I have a feeling that as EHBs become more and more difficult to manage there will be increasing interest in the various species of wild bees as pollinators.

Ed.


----------



## George Fergusson (May 19, 2005)

>Google "bombus welland plans"

Will do Pete, thanks!

>I have a feeling that as EHBs become more and more difficult to manage there will be increasing interest in the various species of wild bees as pollinators.

Well, bumblebees are particularly good at some things that honey bees aren't so good at, like pollinating in greenhouses, and servicing certain plants like tomatoes, cucumbers, and blueberries.


----------



## denny (Aug 2, 2006)

George,

I have a friend who has raised Bumblebees in homemade nest boxes. She would go out in the spring and catch wild Bumblebee queens and bring them home to see if they would accept the nests within the boxes she made. Some queens stuck around,...some didn't. One year she had at least five or six colonies of Bumble bees in a closet space in her apartment. Each nest box had its separate tube entrance to the outside, and she set up a red light in there so as not to disturb them when she would have to feed them , or for maintenance. The bees are red blind, meaning to them the room is without visible light. 
Here's a picture of one of the nests.....the Bumblebees are soooooo interesting to learn about their ways....  

http://img.inkfrog.com/pix/foxlbe/2.jpg 

There'a a one-page article in the Sept issue of Bee Culture, pg. 44,...titled "Bumblebees & Blueberries", by Kathy Birt.

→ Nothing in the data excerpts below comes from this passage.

In the rows, zero is written as 128.
D: 3 groups of rows, each row roughly a mix of its group's hidden directions
D (135 x 13)
[[138 134 157  92 131 152 162 100 135 131 148 146 161]
 [100 124  92 109 145 101 134 142 117 158 162 152 117]
 [102 120 101 135 176 144 123 126 132 157 131 166 139]
 [116  99 116 109  87 130 114 130 141 129 167 103  98]
 [125 159 127 144 163  98 165 145 132 137 159 150 124]
 [173 128 106 115 143 104 146 118  95 145 157 115 146]
 [150 127 151  92  99 154 142 122 108 153 160 127 106]
 [ 96 145 164 103 135 159 119 114 136 165 145 135 110]
 [148 101 140 180 125 115 120 160 132 132 116 118 161]
 [143  94 139 134  82 126 121 135 143 105  91 102 119]
 [140 105 125 107 144 109 180 156 118 113 118 154 145]
 [141 125 164 158 139 162  95 141 157 125 124 150 147]
 [124 148 142 165 109  95 158 138 166 117 121 105 128]
 [105 148 132 132 146 142 141 128  97 170 152  89 136]
 [116 123  82 157 158 142 123 158 129 153 101 120 130]
 [155 110 136 130  96 108 148 141  94 145 170 132 112]
 [144 121 110 119 123 146 128 118 109 109 104 107 188]
 [114 131 144 132  86 152 111 112 101 124  85 107 118]
 [121 130 140 102 142 134  91 141 154 125 135 135  72]
 [161 132 122 101 122 117 148 109 109  92 156 112 160]
 [166 105 127 103 117  95 160 102 128 129 152 121 107]
 [139 133  97 131 145 124 136 113 104  69 106 131 144]
 [171 114 137 120  89 133 140 113 124 100 122  92 147]
 [ 81 151 122 167 111 110 108 133 135 123 122  96 117]
 [140 116 127 130  88 120 102 153 137 129 101  84 104]
 [127  96 117 127 140 130 102 122 116 106  89  98  89]
 [151 158 138 125  85  87 125 143 121 128 156 139 146]
 [153 126 122 143 124  77 150 129 109 122 135 107  86]
 [111 113 152 111 109 157  87 129 162 105 131 152 121]
 [108 125 151 130  95 130 147 107 140  89 144 135  86]
 [157 155 121 135 155 100 129 137 103 140 134  84 105]
 [136 125 143 110 121 168 167 167 105 143 137 141 114]
 [136 144  86 146 147  89 148 133 141 148 130  93 125]
 [135 113  83 120 142 164 122 118 107  90 136 103 132]
 [103 159 153 123 140 129 150  98 113  97 158 155 124]
 [160 136 135 151  89 105 144 101 112 156 120 140 153]
 [134 133 135 119  93 191 125 105 143 134 122 108 134]
 [156 109 141 165 127 123 116 125 142  95  81 117 141]
 [108 112 143 114  79 134 103 153 151 107 146 151 121]
 [143 135 102  86 127 160 119 118 131 130 150 124  82]
 [136 151 154  96 157 110 134 114 136 110 147 122 174]
 [141 117 140  86 123 143 104 116  86 143 144 149 101]
 [100 121 100 158 118 139 100 168 114 121 111 152 145]
 [116 156 118 118 127 150 181  86 138 132 118 122 139]
 [139 118 109 130 177 141 143 139 144 115 173 149 114]
 [113 105 147 145 120 153 163 131 143 138 116 103 174]
 [133 129 122 158 107 125 124 164 134 145  95  94  93]
 [ 91 141 155 122 133 140 172 130 126 139 142 112 168]
 [120 104 117 128 149 181 136 102 104 155 124 109 137]
 [142 102 118 148 120 121 105 163 103 179 131 130 137]
 [100 123 173 134 159 104 111 147 132  92 135 117 131]
 [134 126 149 142  88 145 124 124 119 129  75 106 153]
 [179 140 150 113 109  96 145 156 114 129 141 111 129]
 [129  86 121 125 183 105 143 123 132 138 111 134 106]
 [153 163 112 117 122  94 162 116 115 141 148  95 132]
 [121 124 179 132 125 160 104 153 151 103 109 140 134]
 [ 91 130 136 108  89 107 150  97 147 137  99 125 124]
 [140 159 109 132 132 153 114 120  93 118 131  77 116]
 [114 153 131 156  89 128 118 163 137 155  95 144 125]
 [162 138 127  99 157 105 178 132 124 134 119 108 118]
 [103 118  86 140 118 112 123 108 128 109 145  86 101]
 [142 133 107 128 159 134 139 152 111 125 165 132  78]
 [170 147 114 148 161 107 144  98 153 145 118 141 129]
 [159 123 119 151 124 179 108 119 128 148 141 152 155]
 [136 118 154 150 155 176  89 129 141 140 127 146 134]
 [129 146  94 131 166 136 136 156  84 145 136 135 108]
 [142 154 115 121 169 138 143 132 103 132 133  81 104]
 [143 117 176 133 103 145 101 117 126 122 117 172 133]
 [145 127 126 132  64 149 101 153 131 120 143 128 135]
 [119 153 154 126 145 160 123 123 147 147  93 152 165]
 [153 104 133 109 111 133  99 151 125 143 135 117  74]
 [163 159 128 144 114  96  95 127 134 159 109 138 145]
 [147  81 138 106 131 152 156 118 157 152 120 119 108]
 [144 145 112 138 130 138  99 156 154 109 156 172 143]
 [165 106  90 146 156 136 147 154 137 148 143 122 110]
 [107 106 141 112 124 168  93 111 159 101 129 147 121]
 [155 127 118 135 146 115 177 113  98 150 131 105 103]
 [109 105 135 128 124 118 106 102 134 120 168  84 101]
 [139 115 129  80 122 129 114  90 110 108 152 136 158]
 [151 154 144 149 120  90 157 169 134 141 129 114 113]
 [126 150 136 128 100 140 161 136 142 109  94 175 125]
 [145 128 121 149 106 101 114 155 130 129 150 178 154]
 [122 162 157  96 145 156 151 130 137 104 136 104 102]
 [143  97 113 130 172 120 107 102 130 112 110 152 158]
 [132 148 131 115 108 159 148 142 145 128 170 155 163]
 [ 98 155 114 102 138 126 125 139  93 136 173 150 125]
 [ 94 131 155  85 107 127 117 126 114 135 134 122  84]
 [124 148 140 126 103 159  93 105 155 164 131 146 113]
 [133 123  97  87 138 151 130  93 130 121 120 127  85]
 [102 144 134 147 100 106 146  89 126 154  98 128 152]
 [138 157 132 152 137 108 165 117 115 155 100 143 162]
 [134 132 159 128 156 143 149 120 132 128 137 173 171]
 [138 118  93 123 116 113 146 155  96 157 159  99 131]
 [143 144 132 125 104 129 126  99 130 152 140 157 183]
 [116 170 153 144 133  97 151 118 143 137  99 129 161]
 [112  87 160 148 132 128 122 143 136  96  93 136 152]
 [121 114  96 126 145  98 135 124  96 118 107  86 102]
 [124 141 161  92 129 121 153 100 120 164 145 147 105]
 [146 116 124 105 114 160 130  91  90 103 147 121 105]
 [146 150 102 136 146  88 159 154 135 114 153 106 139]
 [167 113 117 133 130 156 163 136 150 142 154 139 161]
 [139  87 107 105 159 115 161 106 117 126 146 123 154]
 [122 130 137 123  90 152 121  85 165 138 117 157 134]
 [161  93 107 104 114 122 138 144 108 148 162 115 107]
 [ 92 111 102 116 139 105 170 155 124 123 139 102 143]
 [138  79  84 157 140 141 122 134 119 130 116 135 153]
 [111 139 138 115 120  98 104 150 133 140 146 128  70]
 [ 89 131 119  80 156 138 143 131 139 114 139 116  97]
 [138 124 135 112 104 173 118 124 120 160 163 110  99]
 [144 115 141 136 135 132 130 122 170  96  84  98 115]
 [111 114 151 124 124 112 177 155 114 152 142 129 160]
 [123 130 110 129 129 139 143  94 123  94 121 115 186]
 [104 140 176 119  92 132 109 109 122 122  96 135 147]
 [152 140 133 123 155 143 119 146 101 103 140  81 100]
 [112 130 155 113  76 124 108  94 113 131 106 117 114]
 [165 142 109 159 146 120 123 103 106  99 107 145 152]
 [161 102 136  96 126 141 101 145 107 157 137 141  98]
 [122 139 138 122 155 107 170 140 122 158 167 146 149]
 [119 171 131 165 107 100  89 138 131 138 118 115 130]
 [ 96 130 154 142 116 137 134  88 157 110 113 142 163]
 [105 117 164 137 145 171 123 149 113 103 134 136  95]
 [157 126 110 111 151 147 143 128 107  86 170 121 119]
 [121 115  79 148 126 156 140  95 121 107 118  98 127]
 [113  88 134  84 134 145 155 106 152 116 148 120 129]
 [150 124 136 128 132 126  72 144 134 176 127 118 140]
 [ 67 131 144 141 104 139 124 135 162 130 113 112 121]
 [ 87 144 132 157 122 135 150 104 144  99  94 149 131]
 [123  99 104 115 109 160  97 106 107 133 115 112  93]
 [110 144  74 152 154 126 150 126 126 104 133 105 139]
 [ 83 145  88 122 142  99 127 150 130 128 151 148 137]
 [142 108 124 113 128 116 166 115  83 108 113  92 122]
 [124 107 161 125  90 158 108 100 127 131 111 131  94]
 [149 114 130 107  73 142 120 146 139 129 141 164 109]
 [119 120 151  74 113 120 156 113 139 133 135 146  94]
 [159  94 129  99 114 118 116 115 137 147 161 133  91]]
one row of each group, then the others: which group is each in?
[104 164 146 135 119 123 119 157 124  87 104 105 148] -> U
[154 100 138 150 152 174 121 117 153 155 121 135 140] -> J
[ 73 121 134 139 116 126 117 153 127 141 152 101 158] -> W

[168 158 138 164 129 132 137 140 114 128 149 120 169] -> J
[102 107 126 122 107 109 105 159  99 144 155 164 127] -> J
[144 113 129 108 171 157 148 111 124 145 113 148 166] -> W
[149 124  97 152  93  79 134 150 137 137 134 136 143] -> J
[123 113  85 105 120 181 127 105 107 126 132 123 125] -> J
[157 138 131 113 120 173 132  96 147 102 124 161 139] -> J
[188 124 114 127 122 125 134 104  90 115 120 119 110] -> J
[ 96 147 167 158 115 135 106 128 151 116  99 149 121] -> W
[138 106 112 110  94 146 108 136 129 107 157 129  82] -> W
[130 159 161 153 142 111 146 166 106 129 105 149 142] -> W
[109 112  96 112 131 113 171 127 131 136 120  79 121] -> J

It's about someone on Prince Edward Island who raises Bumblebees for pollinating 240 acres of blueberries.....very interesting article.

[ September 15, 2006, 09:51 PM: Message edited by: denny ]


----------



## George Fergusson (May 19, 2005)

>There'a a one-page article in the Sept issue of Bee Culture, pg. 44,...

Yes I saw that Denny. Don't recall any contact information but I may try to look the fellow up.

That's very interesting about your friend's bumble bee keeping, and a fine picture. I'm totally psyched about this. I've got some learning to do, but I may try and catch some queens this fall and see if I can successfully get them to hibernate and emerge.


----------



## Andrew Dewey (Aug 23, 2005)

George - give Tony a call about this. There has been a booth at the winter ag fair the last couple of years selling bumble bees for pollination. I've got their materials somewhere. I'm sure Tony will be able to tell you who they are and give you some feeling as to the quality of their product.


----------



## George Fergusson (May 19, 2005)

>George - give Tony a call about this.

Ayuh, planning to. The first MSBA Bee Line I got had an article about bumble bees he wrote. I spoke to him last spring a bit about solitary bees in Maine, and he's very knowledgeable in that area. Knowing Tony, he'll be an invaluable resource.

Pete- those are excellent bumble bee sites you posted! Just got a chance to poke around them a bit.


----------



## Dick Allen (Sep 4, 2004)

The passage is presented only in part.